Final answer:
The change in enthalpy per mole of water produced when 15.9 g of potassium chlorate and 5.24 g of sucrose react is −542 kJ/mol, corresponding to choice d.
Step-by-step explanation:
The question asks us to calculate the change in enthalpy per mole of water produced when 15.9 g of potassium chlorate reacts with 5.24 g of sucrose based on the thermodynamic equation:
C12H22O11 (aq) + 8KClO3(aq) → 12CO2(g) + 11H2O(l) + 8KCl(aq)
.
First, we determine the molar masses of the reactants: sucrose (342.3 g/mol) and potassium chlorate (KClO3, 122.55 g/mol). The number of moles of sucrose is 5.24 g / 342.3 g/mol = 0.0153 mol. The number of moles of KClO3 is 15.9 g / 122.55 g/mol = 0.1297 mol.
We then check for the limiting reactant by comparing the stoichiometric ratios.

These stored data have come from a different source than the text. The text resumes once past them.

Here is a tiny trained network, its code and every weight. The questions are about switching its units off for an input and a class, where a switched-off unit gives its printed mean instead of its output.

import numpy as np


def w(rows, s, z=0):
    codes = np.array(rows[::2]) - 128.0
    scale = np.full(codes.shape[1], s)
    scale[-1] = z or s
    return codes * scale


def norm(h):
    return h / np.sqrt((h * h).mean(-1, keepdims=True) + 1e-5)


def f(y):
    return np.maximum(y, 0)


def log_softmax(a):
    a = a - a.max(-1, keepdims=True)
    return a - np.log(np.exp(a).sum(-1, keepdims=True))


def net(x, mask):
    res = np.array(x, float).reshape(1, 3) / 4 @ E
    u = 0
    for l in range(3):
        y = f(norm(res) @ A[l][:, :-1].T + A[l][:, -1])
        res = res + np.where(mask[u : u + 10], y, B[l][:, -1]) @ B[l][:, :-1]
        u += 10
    return log_softmax(norm(res)[-1] @ U[:, :-1].T + U[:, -1])


A, B = {}, {}
E = w([
[137,157,35,32,90],'x0',
[30,114,93,97,5],'x1',
[177,251,98,169,56],'x2',
],0.0029)
A[0] = w([
[127,54,88,112,230,93],'0.n0',
[71,46,156,117,146,26],'0.n1',
[89,206,129,165,85,7],'0.n2',
[186,127,45,2,141,179],'0.n3',
[151,253,135,184,78,226],'0.n4',
[84,192,184,126,158,119],'0.n5',
[183,103,57,71,121,170],'0.n6',
[145,66,111,215,180,42],'0.n7',
[55,103,129,102,126,16],'0.n8',
[158,143,133,103,226,94],'0.n9',
],0.0053,0.0015)
B[0] = w([
[104,56,57,200,144,200],'0.n0',
[93,203,111,131,82,192],'0.n1',
[134,2,61,155,85,177],'0.n2',
[179,134,65,35,191,238],'0.n3',
[205,177,107,179,137,255],'0.n4',
[184,172,102,162,144,149],'0.n5',
[121,107,93,65,144,197],'0.n6',
[109,163,135,180,172,170],'0.n7',
[88,211,149,74,103,166],'0.n8',
[126,83,81,208,76,185],'0.n9',
],0.0044,0.0042)
A[1] = w([
[109,48,181,185,150,48],'1.n0',
[65,59,114,137,144,93],'1.n1',
[40,172,192,118,128,5],'1.n2',
[156,255,175,143,77,144],'1.n3',
[76,192,203,192,79,211],'1.n4',
[202,112,200,144,208,198],'1.n5',
[175,103,75,113,106,82],'1.n6',
[162,59,171,120,180,31],'1.n7',
[36,182,217,96,116,114],'1.n8',
[82,110,133,189,61,59],'1.n9',
],0.0052,0.0021)
B[1] = w([
[91,145,125,120,96,189],'1.n0',
[171,222,123,92,141,207],'1.n1',
[3,138,133,146,205,163],'1.n2',
[130,64,92,100,169,234],'1.n3',
[167,68,175,83,197,252],'1.n4',
[98,199,91,98,55,229],'1.n5',
[120,152,88,145,134,221],'1.n6',
[107,110,120,137,83,149],'1.n7',
[111,137,101,129,219,189],'1.n8',
[130,55,140,192,185,201],'1.n9',
],0.0059,0.0025)
A[2] = w([
[220,67,127,167,142,166],'2.n0',
[142,152,104,19,12,171],'2.n1',
[116,167,131,17,49,142],'2.n2',
[71,71,208,104,201,3],'2.n3',
[69,81,156,14,188,132],'2.n4',
[187,236,176,109,182,51],'2.n5',
[226,160,118,166,130,98],'2.n6',
[136,22,159,227,82,43],'2.n7',
[89,146,76,162,187,58],'2.n8',
[2,135,180,214,156,176],'2.n9',
],0.0063,0.002)
B[2] = w([
[42,66,198,75,131,230],'2.n0',
[77,154,122,170,101,251],'2.n1',
[78,150,199,200,67,214],'2.n2',
[121,103,107,196,130,193],'2.n3',
[74,36,246,155,173,244],'2.n4',
[163,162,191,31,137,170],'2.n5',
[78,152,194,119,142,235],'2.n6',
[249,72,124,15,2,194],'2.n7',
[181,130,108,71,137,208],'2.n8',
[219,171,90,227,101,255],'2.n9',
],0.0059,0.0037)
U = w([
[241,140,114,173,107,230],'0',
[174,185,253,99,183,114],'1',
[109,74,171,198,216,140],'2',
[177,23,192,87,57,6],'3',
[107,75,63,60,226,133],'4',
[193,230,99,30,154,48],'5',
[10,103,165,94,108,109],'6',
[82,199,71,131,69,159],'7',
],0.015,0.0019)

Each question gives the input, the list of numbers given to net, and the class t.
The units are the neurons (one row each of A and B). Each row of codes is followed by its name. A weight is (code - 128) times the scale printed after its matrix; where a second scale follows, it is the last column's (A, B and U).
mask holds one flag per neuron, layer by layer. A switched-off neuron (its flag False) gives its mean, the last column of its row in B, instead of its output. The means were averaged over made-up inputs and are rounded, as every weight is.
A unit's drop is (log p(t) with every unit on - log p(t) with that unit switched off) / (log p(t) with every unit on - log p(t) with every unit switched off).
most important unit: the unit with the biggest drop
top k neurons: the k neurons with the biggest drops, biggest first
k most important neurons of layer l: the k neurons of layer l with the biggest drops, biggest first
drop when u is switched off: that unit's drop, to one decimal
input [3,0,7], class 5: top 4 neurons	[0.n4, 1.n5, 2.n9, 0.n9]
input [0,-5,-1], class 0: most important neuron of layer 1	[1.n4]
input [-6,-4,1], class 1: 2 most important neurons of layer 0	[0.n2, 0.n5]
input [1,0,7], class 5: top 2 neurons	[2.n4, 0.n4]
input [1,1,-8], class 6: top 3 neurons	[1.n1, 1.n9, 0.n4]
input [0,-2,-1], class 0: 2 most important neurons of layer 2	[2.n4, 2.n9]
input [-6,8,2], class 3: top 3 neurons	[2.n7, 0.n2, 1.n4]
input [-5,-8,0], class 0: 4 most important neurons of layer 0	[0.n9, 0.n3, 0.n4, 0.n0]
input [0,-8,7], class 1: 2 most important neurons of layer 2	[2.n6, 2.n0]
input [-8,0,-6], class 0: top 2 neurons	[2.n9, 0.n0]
input [0,-1,1], class 1: 3 most important neurons of layer 0	[0.n4, 0.n3, 0.n0]
input [0,1,1], class 3: top 2 neurons	[0.n3, 0.n2]
input [0,1,2], class 3: top 3 neurons	[0.n3, 0.n2, 2.n0]
input [2,-6,5], class 5: most important unit	2.n4
input [1,-7,-1], class 4: 2 most important neurons of layer 2	[2.n9, 2.n4]
input [-3,4,0], class 2: top 3 neurons	[0.n0, 0.n9, 0.n8]
input [-1,-4,5], class 1: top 2 neurons	[0.n3, 2.n6]
input [0,-1,-6], class 0: top 3 neurons	[0.n0, 0.n3, 2.n9]
input [-2,-5,5], class 1: top 2 neurons	[0.n3, 2.n6]
input [-1,-5,2], class 1: top neuron	[0.n3]
input [1,-8,-2], class 4: top 2 neurons	[2.n9, 0.n9]
input [1,-7,3], class 5: 2 most important neurons of layer 1	[1.n5, 1.n4]
input [0,-2,2], class 1: drop when 0.n5 is switched off	0.0
input [-5,-6,2], class 1: drop when 2.n5 is switched off	0.1
input [-8,-1,0], class 0: drop when 1.n5 is switched off	0.2
input [3,-5,5], class 5: drop when 2.n4 is switched off	0.2
input [-3,8,-4], class 2: top neuron	[2.n9]
input [-2,-1,-7], class 0: top 2 neurons	[0.n0, 2.n9]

The balanced reaction requires 8 moles of KClO3 for every mole of sucrose, which would be 0.0153 mol sucrose * 8 = 0.1224 mol KClO3. Since we have more than 0.1224 mol KClO3, sucrose is the limiting reactant.
Using the given standard enthalpy change of −5960 kJ for 1 mol of sucrose reaction, the enthalpy change for the amount of sucrose we have (0.0153 mol) is −5960 kJ * 0.0153 mol = −90.7 kJ. This reaction produces 11 moles of water for every mole of sucrose, thus the water produced from our sucrose is 0.0153 mol * 11 = 0.1683 mol.
Finally, we find the change in enthalpy per mole of water produced by dividing the total enthalpy change by the moles of water: −90.7 kJ / 0.1683 mol = −542 kJ/mol. Therefore, the answer is −542 kJ/mol of water produced, which corresponds to choice d.